Clark´s mate was Matt, who happened to be the online editor for the Overland Journal publication, and I was invited the following morning to visit the Overland International offices. Saying farewells to Clark for his most gracious hospitality, we rode out the short way the following morning to the home of overland travel in the US – where Idris pretty much stole the show having been talked into a photo shoot for the magazine (it is such a vain machine!). It is a nice looking bike though and difficult to find in the Americas as Yamaha have yet to import the 660 Tenere into North America. Thanks for the hospitality guys, your time, your coffee, and your advice on routes up through Canada and Alaska.
The route north from Prescott was turning into a must do, as quite a number of travellers and locals had already highlighted the way we should go this day.
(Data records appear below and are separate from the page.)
A landscape with many valleys, sampled at points; each row gives a point and its height.
A ball rolls from a point to the lowest of its 2 nearest points, and stops where none of them is lower. Distance is the straight distance between rows; heights are no part of it.
j_720: [-22  -5  30  14  -5  38 -27  16 -30  -5  27  -7  32  27  -5   8 -22 -24
   4 -11   4 -31 -15  -5  25   6  -2   5  -5  19  16  14  -8   0 -14  -1
  21 -23  14   5 -16  33  13]  h=1.94
j_10: [ 13  -4 -14  -6  19  10 -16  -9  31   6  32  17 -16  -5   5  -3  21   5
   5  16  -2  16   4   4  -9 -36   4 -21 -20  10  11  -3   9  -7   3 -25
 -14  11   5  -6   4  19 -32]  h=6.11
j_751: [ -6  31 -11   9 -32 -25  10   4  -4 -10 -23   4   8  20   7 -19 -23  -3
 -11   8   5  -8   1   6  21   9  26   2  40  10  23 -27 -13  16  14   4
  18  11 -20  25   1  13  -6]  h=6.70
j_442: [ -4 -14  10  -8 -18 -26  -1  -8   6  18  -3 -15  15 -20  -2   2  10  19
   8 -38  -4   9 -11   3 -35  10   8  29 -23 -36 -19  22  17 -32  17  13
 -36 -11  23  -3   6 -24  21]  h=6.64
j_312: [-21  11  15   7 -23  21 -33   0  -3 -10  19   0  -5  24  17   3 -12 -18
  22  -4  13 -20 -16  13  11 -31  29  -9   8  13  42  -2  -5 -10  -5 -23
  11  10  -3   8 -20  48 -10]  h=4.71
j_94: [ -8  -3 -19  11  11 -12  31  -4   6 -22 -14 -15  -5  -8 -16   0  -1  -2
   1   3   8  -3  -9  -9   4   3  17 -22  16   2   8   6  -4   4  16   5
 -12  -1   5   7  -5  -5   3]  h=1.66
j_161: [-20  -6  21   6 -21  17 -12   9 -28  -3  14 -11   1  -1   8   1  -5 -14
   7   4  -9 -28 -40   7   5 -28  27  11 -23   9  35   5  11 -19  -1  -1
   0 -11  14   8 -34  32 -22]  h=5.44
j_874: [ 11   2   1  13  -2 -33  18  -2  -8   0  -8  12  14   0  -5 -15 -14  11
  -6  -1   3  13  -8   9  -7  37 -24   7   8 -10 -20   2   8  10  -5  19
  -2   0 -18  15 -17 -17   1]  h=4.73
j_88: [-16 -10 -23   6  41  41  -6   6  10  -5   7 -15  -3   8   3  14  -5 -17
  27   5   4  -8  17 -11   9 -10   6 -25   7   9  14  19 -11  -7  -8 -13
 -22 -18  10 -20  -8   9  10]  h=4.52
j_736: [-14 -21  14  -2  18  29  -3  -5  -9   4   8 -17  21 -18   5  14  -3   9
  18 -14  -7 -16 -11   0 -20  -1  14  27 -24  -7 -14  27  11 -31  -2  14
 -25 -34  17 -20 -10 -16  14]  h=7.16
j_11: [ -8   4 -24   2  17  -2  23   0  13 -23 -10  -9 -10  -4  -8   2  30  -8
  10   8   4   6  -2 -29  21 -34  35 -37  14   6  20  -2 -10  12  14 -18
  -6   0  12   5   5  18 -12]  h=6.82
j_535: [ 13  -1   2   6  10 -24  41 -12   0 -20 -21  -4 -24 -22   3  -3   4  41
 -22  -4 -11  30  22  -9   2  -6  -3   6  17 -36 -14 -19  -4  20  11  33
  17  21   9   4  20 -29  -7]  h=6.69
j_783: [-22  21 -27   7  -7  -7   8   4  -1 -17 -27 -19   6  26  10  14 -18 -33
  17  14   2  -6   5 -12  15  16  15 -24  47  20  26   7 -24  11  13  -5
   9   6  -8   9   4  13  10]  h=3.46
j_895: [ -7 -25 -12  -5  16  45 -29  13   5   9  37  -4 -17  13  18  15  11  -1
  25  18  -3   5  -8   3  -5 -50  10 -33 -13   1  40  10  12   1  -4 -16
 -12   2   3 -15  -8  39 -25]  h=5.60
j_787: [  6   6 -11   5  -1  -8  37  -4  -3 -19 -21  -8 -25   2  -2  -8  14   4
 -12  20  -9   7  19 -31  31 -24  25 -17  37  -5   5 -27 -19  26  17  -5
  24  20  11  17  24   2 -29]  h=4.08
j_166: [  4  -2 -10  -2  16   2  10  -7  22 -12  13   6 -13 -12  -9  -9  25   8
   0   4   1  15  -4 -15   6 -42  22 -25  -9   7  15  -1   4  -1  19 -15
  -7   3  11   0   4  14 -21]  h=6.49
j_752: [-10   2 -38   5   2 -14  37   3  -9 -24 -34 -25  -4  -5   3  22   8 -21
  -7   7  15  -4  -3 -31  14  11  45 -28  41  -8   7  -6 -12  29  26  18
  -5   7  -2   0  20   1  -1]  h=1.63
j_162: [ 20  -7   4  -3  18 -24  -6   0 -19  13 -14 -22  16 -12   7  15  15  -6
  23  -5   2  30   5   4 -27  54 -16   6  20 -14 -38  16 -17 -12   7  36
 -13  -4  -2 -13  16 -35  39]  h=8.10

Out of town and up into the hills was an auspicious start, and as we passed through the curious town of Jerome we caught a glimpse of how life must have been for the miners which worked the area in the past. The views weren´t half bad either as it was winding back down through Old Cottonwood and some flat plains and towards an impressive red rock escarpment.
The base of the rock wall which dominated the skyline was home to Sedona, another striking location with buildings constructed from the same red red rock which featured the local landscape. So much so in fact you almost had to stop and look hard to see some of them as they blended into land. But this small town was home to the start of a beautifully tree filled river gorge which wound its way up and through the escarpment, providing a great ride and even greater views. I had noted that a number of motorbike tour companies include this area in their guided rides – and it is no wonder.
Climbing up onto the high plains, which were again littered with the greenery provided by forest after forest, we soon found ourselves coming to a halt for the day at Flagstaff. The town was not quite as big as I was expecting, but it did sport a lovely old world town centre and plenty of accommodation, restaurants and bars. That, combined with the seriously dark clouds now speeding their way across this big sky, was enough to convince me to settle in for the night with dreams of what the land of canyons would offer the next day.